Common Transformations:

  • Convert formats (JSON → Parquet, CSV → JSON)
  • Enrich data (add metadata, lookup values)
  • Filter records (exclude certain events)
  • Decompress/compress

Lambda Limitations:

  • 6 MB payload limit
  • 5 minutes execution timeout

Dynamic Partitioning (S3 Only)

Problem: All records written to single S3 prefix; queries scan entire dataset.

Solution: Partition records by key (e.g., year/month/day/hour) for efficient queries.

Configuration:

{
  "PartitioningConfiguration": {
    "Enabled": true,
    "PartitionKeys": [
      {
        "Name": "year",
        "Type": "Date",
        "Path": "$.timestamp",
        "Format": "yyyy"
      },
      {
        "Name": "month",
        "Type": "Date",
        "Path": "$.timestamp",
        "Format": "MM"
      }
    ]
  }
}

Output Structure:

s3://my-bucket/
  └── year=2025/
      └── month=01/
          └── day=14/
              └── data-2025-01-14-12-00.parquet

Benefit: Athena/Redshift queries filter by partition; scan only relevant data.


Sharding Strategies

Understanding Shards

Shard determines:

  1. Which records are processed together (partition key grouping)
  2. Order guarantees (records in same shard ordered by sequence number)
  3. Throughput capacity (1 MB/sec write per shard)

Choosing Partition Key

Good Partition Keys:

  • High cardinality (many unique values)
  • Evenly distributed (no hot shards)
  • Groups related events (e.g., user ID, device ID, session ID)

Examples:

Use Case Good Partition Key Bad Partition Key
Clickstream user-{userId} page-name (few unique values)
IoT sensors device-{deviceId} sensor-type (creates hot shards)
Application logs request-{requestId} log-level (ERROR/INFO/DEBUG = 3 shards)
Financial transactions account-{accountId} transaction-type (buy/sell = 2 shards)

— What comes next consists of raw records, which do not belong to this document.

j67: [ 46  79 -68  21 -29   3  28]
j672: [ -8 -86  75  62  27   7   8]
j637: [74 52 18 50 73  4  8]
j619: [ 63 -45 -20 108  -3  78  83]
j594: [ 8 73  4 49 18 74 52]
j447: [  5  49 -38 -29 -63  49 112]
j378: [-20  63 -45  -2  97 -36   3]
order: [ 4  8 18 50 52 73 74] => j637
order: [52 74 18 49  4 73  8] => j594
[-20  63 -45] => j378

j635: [  10   39  -58    4  -63 -104   -8  -18  -37   10   31  -43  -44  -10
   13    8  -36   28   27   12  -18   29  -10]
j874: [  56  -49    8  -13  -43 -104   -7   13  -17  -42   22   44   32   24
   -2  -44    4  -46   15  -26  -31    7  -19]
j606: [  -8  -59   46   74   41 -104   -6   15   33  -26  -37   29  -16   -1
   -9   -4   38  -12  -17  -13   34  -56   28]
j108: [  0 -49 -10  -9   2 -14   4 -20 -64 -15  28  25  11  -5 -43 -19 -36 -53
 -20  -2 -43  51  -8]
j782: [ -13   91   15  -27   -1 -104  -33    2  -21   63    0   20   -3  -25
   11  -12    7   37    3   17  -37   36  -13]
j199: [  44   29  -34  106  -16 -104   16   40   27  -22   15   17   -2   40
    6  -54   16    5   69    8  -45   -8   25]
[  56  -49    8  -13  -43 -104   -7   13  -17  -42   22   44   32   24
   -2  -44    4  -46   15  -26  -31    7  -19] => j874
[-10  13   8 -36  28  27  12 -18] => j635
order: [-104  -63  -58  -44  -43  -37  -36  -18  -18  -10  -10   -8    4    8
   10   10   12   13   27   28   29   31   39] => j635
loc: [22] => j874, 10
[ -2 -44   4] => j874
loc: [-27] => j782, 3

j345: [-36   8 -45  26 -39  -2   2  16 -29  40  -3  -8 -31 -19  -5 -28  44  16
 -30  -1 -20   0 -15  44  63 -46  24  -2  64   7 -20  75 -29  45]
j41: [ 7  1 10  7  8  4  9  1  6  5  4 10  6  8  3  9  6  2  6 -2  6 -1  5  3
  5  9  1  1  5  2  7  7  7  5]
j986: [-28   3 -36  24  -8   3  -7  13 -23  19   2  -3  -6  -1  -4 -23  34   5
 -23  -2  -2  -1  -1  34  23  -9  19   1  54   2  -1  33  -5  40]
j91: [-43   3 -54  32  -8   4  -7  18 -34  19   3  -9  -6   0  -7 -34  46   6
 -36  -1  -2   0  -1  49  24  -9  27   1  75   2  34 -58  43   8]
j985: [-21  -9 -27  29  70  17 -10  11 -17 -37  16   3  56  48  -3 -15  23 -18
 -18   0  44  -2  33  27 -73  83  16   6  47  -8  44 -76  54  38]
j988: [-43   3 -54  32  -8   4  -7  18 -34  19   3  -9  -6   0  -7 -34  46   6
 -36  -1  -2   0  -1  49  24  -9  27   1  75   2  -1  34  -6  54]
j181: [ 21  11  28  -7 -54  -8  24  -4  18  47  -8  12 -44 -32   6  21   1  23
  18  -3 -31   0 -23  -8  83 -65  -5  -3 -17  11 -31  91 -41 -13]
j324: [-36   7 -45  26 -31  -1  -1  16 -29  35  -2  -7 -25 -15  -5 -28  43  13
 -30  -1 -16   0 -12  43  53 -37  24  -1  64   6 -15  65 -23  45]
j299: [-43   3 -54  32  -8   4  -7  18 -34  19   3  -9  -6   0  -7 -34  46   6
 -36  -1  -2   0  -1  49  24  -9  13   0  35   4  -6  41 -11  25]
j800: [-14   8  46  13 -39  -4   4   8 -11  40   8   1 -31 -21   8 -10  26  16
 -12  -2 -21   0 -16  23  62 -46  12  -1  33   7 -20  74 -29  23]
j165: [-14   8 -18  13 -39  -4   4   8 -11  40  -4   1 -31 -21  -1 -10  26  16
 -12  -2 -21   0 -16  23  62 -46  12  -1  33   7 -20  74 -29  23]
j175: [ 50   3  65 -16   0   1  25 -15  41   7   1  26   0   1  11  45 -27   6
  43  -2   0  -1   0 -36  16   0 -21   1 -55   4   1  14   1 -38]
[-23  19   2  -3  -6  -1  -4 -23  34   5 -23] => j986
[-28   3 -36  24  -8   3  -7  13 -23  19   2  -3  -6  -1  -4 -23  34   5
 -23  -2  -2  -1  -1  34  23  -9  19   1  54   2  -1  33  -5  40] => j986
[-43   3 -54  32  -8   4  -7  18 -34  19   3  -9  -6   0  -7 -34  46   6
 -36  -1  -2   0  -1  49  24  -9  27   1  75   2  34 -58  43   8] => j91
[ 7  1 10  7  8  4  9  1  6  5  4 10  6  8  3  9  6  2  6 -2  6 -1  5  3
  5  9  1  1  5  2  7  7  7  5] => j41
[-36   8 -45  26 -39  -2   2  16 -29  40  -3  -8 -31 -19  -5 -28  44  16
 -30  -1 -20   0 -15  44  63 -46  24  -2  64   7 -20  75 -29  45] => j345

j505: [  2 -33   8 -29]
j658: [ -1  13 -23  11]
j855: [-31  16  44  20]
j393: [ 2 64 43 20]
j923: [-31  16  44  -6]
j269: [-15  53 -67 -25]
j84: [ -9 -16 -76 -16]
j262: [ -46   11 -108  -30]
[-15  53 -67 -25] => j269
[-31  16  44  -6] => j923
[-31  16  44  20] => j855

j159: [-12 -21   1 -61]
j484: [ 25 -29  77 -47]
j307: [ 30 -18 -54  45]
j228: [ -3  25 -43  45]
j452: [-18  30 -54 -16]
j185: [-11  30 -54  47]
j598: [17  1 11 20]
j401: [14  5  0 95]
j334: [ 38 -14  44  58]
j271: [-22  40 -76  -4]
j470: [-14  40 -76  80]
[-18  30 -54] => j452
[-11  30 -54  47] => j185
loc: [-22] => j271, 0

j179: [ 38 -27  29   4 -45 -53  31 -29  35  26  15 -18  14   4  13 -12  28  -2
  28  15  38 -46   0   3]
j796: [ 16 -59  16 -26  28 -76  28 -21  25   9  -5 -39  -2 -17  -9  27   7  -8
   3   2  20 -46   1  -1]
j364: [  1 -40  -9 -35  49 -50  -7 -20 -10  -3   7   2   4 -44 -10  43  -1   5
  -3   0   2 -41 -18 -12]
j728: [-33  -9 -32 -22  81   6 -26  20 -34 -23 -10  23  -9 -20 -13  10 -24   3
 -22 -12 -35  30  -4   5]
j951: [ -1  40 -12  13 -64  60 -22  43 -11 -19   6  33   2  15  -5 -11   4   9
   7   0   1  63  -5   8]
j750: [ -3   3  -3  21  78 -16  -4  13  35  -1 -41  22 -14  12 -30  58  34 -26
 -11 -15  67   0  -3 -20]
j474: [ 63   9   7   2  -5   6 -22   0   4  33   1  15  60 -11 -12  13  40 -19
  -5 -64   9 -11  -1  43]
j572: [-34  28 -37 -12  54  48 -33  24 -41 -24 -10  25  -8  34  -6  -4 -27   1
 -25 -10 -37  46  -3   1]
j522: [ 25 -26 -46   9 -59  -2  -5  -1   3 -17  28  27  28   2   7 -21  17 -76
  16   1 -39  -8  -9  20]
[-34  28 -37 -12  54  48 -33  24 -41 -24 -10  25  -8  34  -6  -4 -27   1
 -25 -10 -37  46  -3   1] => j572
order: [ -1  43  63   9   7   2  -5   6 -22   0   4  33   1  15  60 -11 -12  13
  40 -19  -5 -64   9 -11] => j474
order: [-64   9  -5   1   6  13  40  60  15 -11 -11   8  43  -5 -19  63   7   4
 -12   2   0  -1  33 -22] => j951
[  1 -40  -9 -35  49 -50  -7 -20 -10  -3   7   2   4 -44 -10  43  -1   5
  -3   0   2 -41 -18 -12] => j364
loc: [49] => j364, 4
order: [ -1   1 -46  20   2   3  -8   7  27  -9 -17  -2 -39  -5   9  25 -21  28
 -76  28 -26  16 -59  16] => j796

j548: [ 51  61 -78 -65 -66]
j926: [-63  89  80  92 113]
j515: [ 22  20 -70 -41 -64]
j409: [ 37  37 -33 -45 -32]
j746: [  0 104  14  25  49]
j909: [ 51 -66 -66  61 -78]
j36: [-10  -4  24  15  14]
j476: [ 68   9 -79 -95 -90]
order: [ 61 -66  51 -78 -65] => j548
[ 51  61 -78 -65 -66] => j548
loc: [113] => j926, 4

j643: [-14  26 -42  60  -7 -34  21 -32  -2 -40  37  27]
j686: [ -7  10  20  37 -16 -56  21 103  -2   3  64 -57]
j718: [ 90 -88  27  15 -26 -78  13 103 -14 -19  64 -85]
j77: [ 12  26 -60 105 -26 -56  37   1 -26 -84  92  55]
j64: [-39  26  10 -30  21  53 -11 -32  23  46 -74  -1]
j57: [ 38 -59  10  -8 -16 -34   5  69 -14 -19  37 -57]
j786: [ -91   82  -42   15   21   53    5 -100   23    3  -46   83]
j5: [ 64 -88  62 -76 -16 -12 -28  69 -26   3   9 -85]
j116: [ 38 -31 -25  37 -35 -56  13  69 -51 -84  92  -1]
j352: [-65  54  10 -30  30  53  -3 -66  47  68 -74  -1]
j560: [ 64 -31  10  37 -16 -56  21  69  -2   3  64 -57]
j668: [ 12  26   1 -56 105  37 -26 -84 -26 -60  37 111]
order: [-84 -26 -60  37 111  12  26   1 -56 105  37 -26] => j668
loc: [30] => j352, 4
[-65  54  10 -30  30  53  -3 -66  47  68 -74  -1] => j352
[-88  27  15 -26 -78  13 103 -14] => j718
[105  37 -26] => j668
[ -7  10  20  37 -16 -56  21 103  -2   3] => j686
[ 12  26 -60 105 -26 -56  37   1 -26 -84] => j77

j627: [ 48   5 -51   2]
j641: [11 33 29 -4]
j566: [ 48 -39 -51   2]
j18: [ 32  11  29 -21]
j327: [ 11  33  29 -21]
order: [-4 11 33 29] => j641
[ 11  33  29 -21] => j327
order: [-21  29  33  11] => j327
[11 33 29 -4] => j641

j464: [-18  14 -49  10 -12 -21  29  -7 -44  26  14 -11 -40 -23  61 -11 -84 -26
  59  -3  -4 -48  22 -41  63 -19 -83 -19  -4 -56  82 -55 -19  -7  -7  41
  -7  23 -29  -2  53  -2  35  41 -19   1]
j840: [ 41  10 -55  22 -19  82  -4 -56  35 -11 -49 -48 -23 -84  -2  59 -82 -11
 -18 -29  -7 -40  14 -44   1  -7  18  53 -26  14  26  41  29 -12  63 -19
  23 -21 -19  -2  -7  -4 -41  61 -19  -7]
j66: [  4  34  23  -7  19  12  13  24  -7 -10 -26  42  21  59   8 -74 -30   3
  39   3 -48   8 -23  61  19 -16   2  65 -26  13  32  48  35   4  55  -7
  30 -22 -27  13 -18  17 -36  81 -12 -10]
j78: [  4  34  23  -7  19  -9  13  24  -7 -10 -26  42  21  59   8 -74 -30   3
  39   3 -48   8 -23  61  19 -40  -4  -6  -8  -7  43  10  -2  34 -33   8
  18 -33   6   4 -29  82  40  32  16  25]
[  4  34  23  -7  19  -9  13  24  -7 -10 -26  42  21  59   8 -74 -30   3
  39   3 -48   8 -23  61  19 -40  -4  -6  -8  -7  43  10  -2  34 -33   8
  18 -33   6   4 -29  82  40  32  16  25] => j78
order: [ -7 -19  61 -41  -4  -7  -2 -19 -21  23 -19  63 -12  29  41  26  14 -26
  53  18  -7   1 -44  14 -40  -7 -29 -18 -11 -82  59  -2 -84 -23 -48 -49
 -11  35 -56  -4  82 -19  22 -55  10  41] => j840
[ 59  -3  -4 -48  22 -41] => j464
[  4  34  23  -7  19  12  13  24  -7 -10 -26  42  21  59   8 -74 -30   3
  39   3 -48   8 -23  61  19 -16   2  65 -26  13  32  48  35   4  55  -7
  30 -22 -27  13 -18  17 -36  81 -12 -10] => j66
loc: [43] => j78, 30
loc: [30] => j66, 36
[-18  14 -49  10 -12 -21  29  -7 -44  26  14 -11 -40 -23  61 -11 -84 -26
  59  -3  -4 -48  22 -41  63 -19 -83 -19  -4 -56  82 -55 -19  -7  -7  41
  -7  23 -29  -2  53  -2  35  41 -19   1] => j464

j289: [-32 -34  28 -35]
j610: [ 28 -32 -34 -36]
j706: [  8  -8 -22 -99]
order: [-35  28 -34 -32] => j289
[-32 -34  28 -35] => j289

j359: [-68 -27  18  18  36  -6 -70  -9  22 -33  31 -23  45 -64  39 -20 -38  26
 -43  81 -30  15 -34   0 -52  16  11  47  42  30 -21  25 -19 -34  35 -62
  35 -26 -31 -14 -25  84 -50 -11 -48  23  69]
j111: [ -2  -1  -3  -5   5  -4  -2   2   1  -3  -1  -7  -1  -2   4   2  -3   5
   0   1   3   0 -14  13   0   1 -11 -21 -12  -2  -4   4   0   3   2   0
 -12   5   0  -3   0  -1   3  -2  25  -4  -3]
j921: [ -2  -1  -3  -5   5  -4  -2   2   1  -3  -1  18  -1  -2   4   2  -8   5
   0   1   3   0 -14  13   0   1 -11 -21 -12  -2  -4   4   0   3   2   0
  24  16  19   3  11  28 -52  48  10  -2 -23]
j15: [  1  -1  10  -4  -8   4  -3   5   1  -3  -4  -2  11 -11   2  24  18 -12
   0 -23 -52  -2   3  -2 -21  -2   4  19   5   0  -1  13 -14  -2  -1   1
   3   4  28  48   0   0  16   2   0  -5   2]
j340: [ -2  -1  -3  -5   5  -4  -2   2   1  -3  -1  -7  -1  -2   4   2  -3   5
  37   1   3   0 -14  -7   0   1 -11 -21 -12  -2  -4   4   0   3   2   0
 -12   5   0  -3   0  -1   3  -2  25  -4  -3]
[ -2  -1  -3  -5   5  -4  -2   2   1  -3  -1  18  -1  -2   4   2  -8   5
   0   1   3   0 -14  13   0   1 -11 -21 -12  -2  -4   4   0   3   2   0
  24  16  19   3  11  28 -52  48  10  -2 -23] => j921
order: [-52 -23 -21 -14 -12 -11  -8  -5  -4  -4  -3  -3  -2  -2  -2  -2  -2  -1
  -1  -1   0   0   0   0   0   1   1   1   2   2   2   3   3   3   4   4
   5   5  10  11  13  16  18  19  24  28  48] => j921

j142: [41 -3  9 73]
j618: [111  40  77  71]
j767: [-95  10  94  84]
j17: [-76  -8  42  49]
j487: [  9  94  84 -43]
j916: [73 -2  9 41]
[-76  -8  42  49] => j17
[10 94 84] => j767
[  9  94  84 -43] => j487
[73 -2  9 41] => j916
order: [ 9 41 73 -2] => j916

j713: [ -25  -29  -11   60  -11  -22   59  -18   67  -11  -20  -12  -10  -19
  -32  -23  -26  -28  -23  -11   63  -16 -103  -11  -20  -90  -96  -15
   84  -13]
j960: [ 72 -71  79  31  76 -57  31 -62  34  76  44  81  65  64 -59 -60  74 -59
 -68  76  33  82  -2  76 -62  -1  -1 -72  39  98]
j666: [ 53 -66  48  22  45 -57  23 -61  25  45 -74  49  35  53 -54 -58  54 -55
 -67  45  24  73   5  44 -62   5   5 -69  28  70]
j748: [ 79  74  81 -70  39  -2  76  31  -1  76  76 -59 -57 -62 -68 -60  72  34
 -76 -62 -72  76 -59  31  33  64  98  -1  65  82]
order: [-72 -71 -68 -62 -62 -60 -59 -59 -57  -2  -1  -1  31  31  33  34  39  44
  64  65  72  74  76  76  76  76  79  81  82  98] => j960
loc: [-13] => j713, 29
[ 79  74  81 -70  39  -2  76  31  -1  76  76 -59 -57 -62 -68 -60  72  34
 -76 -62 -72  76 -59  31  33  64  98  -1  65  82] => j748
[ -25  -29  -11   60  -11  -22   59  -18   67  -11  -20  -12  -10  -19
  -32  -23  -26  -28  -23  -11   63  -16 -103  -11  -20  -90  -96  -15
   84  -13] => j713
[ 79  31  76 -57  31] => j960
loc: [-26] => j713, 16

j136: [16 20 20 19  7  4  3  3]
j981: [19 16  4 20 20  3  8  3]
j493: [ 47  35  36  60  20 -43 -38 -37]
j698: [ 32   2   2  42  64 -26 -23 -22]
order: [ 20 -43 -38 -37  47  35  36  60] => j493
[19 16  4 20 20  3  8  3] => j981
order: [ 3  3  4  7 19 20 20 16] => j136
order: [19  8 20  4  3 16 20  3] => j981

j943: [ -5  41 -37  -4 -40  99  40 -43]
j679: [ -5  41 -37  -5  -4 -40  40  65]
j429: [ -5  41 -37  -4 -40  -5  40  65]
[-40  40] => j679
[ -5  41 -37  -4 -40  -5  40  65] => j429
[-37  -4 -40  -5] => j429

Calculating Required Shards

Formula:

Required Shards = MAX(
  CEIL(Write Throughput MB/sec / 1 MB/sec),
  CEIL(Read Throughput MB/sec / 2 MB/sec)
)

Example 1: Write-Heavy

Write: 5 MB/sec
Read: 3 MB/sec

Shards needed = MAX(CEIL(5/1), CEIL(3/2)) = MAX(5, 2) = 5 shards

Example 2: Read-Heavy (3 consumers, shared mode)

Write: 2 MB/sec
Read: 2 MB/sec per consumer × 3 consumers = 6 MB/sec total

Shared mode: All consumers share 2 MB/sec per shard
Shards needed = MAX(CEIL(2/1), CEIL(6/2)) = MAX(2, 3) = 3 shards

Example 3: Enhanced Fan-Out (3 consumers)

Write: 2 MB/sec
Read: 2 MB/sec per consumer (each gets dedicated 2 MB/sec per shard)

Enhanced fan-out: Each consumer gets 2 MB/sec per shard independently
Shards needed = MAX(CEIL(2/1), CEIL(2/2)) = MAX(2, 1) = 2 shards

Hot Shards

Problem: Uneven distribution causes some shards to hit limits while others are underutilized.

Cause: Poor partition key choice (e.g., celebrity user gets 80% of traffic).

Detection:

CloudWatch Metric: WriteProvisionedThroughputExceeded > 0 on specific shards
CloudWatch Metric: IncomingBytes per shard (identify which shards hot)

Solutions:

1. Add Random Suffix to Partition Key:

# Before (hot shard for celebrity user)
partition_key = f"user-{user_id}"

# After (distribute across shards)
import random
partition_key = f"user-{user_id}-{random.randint(0, 9)}"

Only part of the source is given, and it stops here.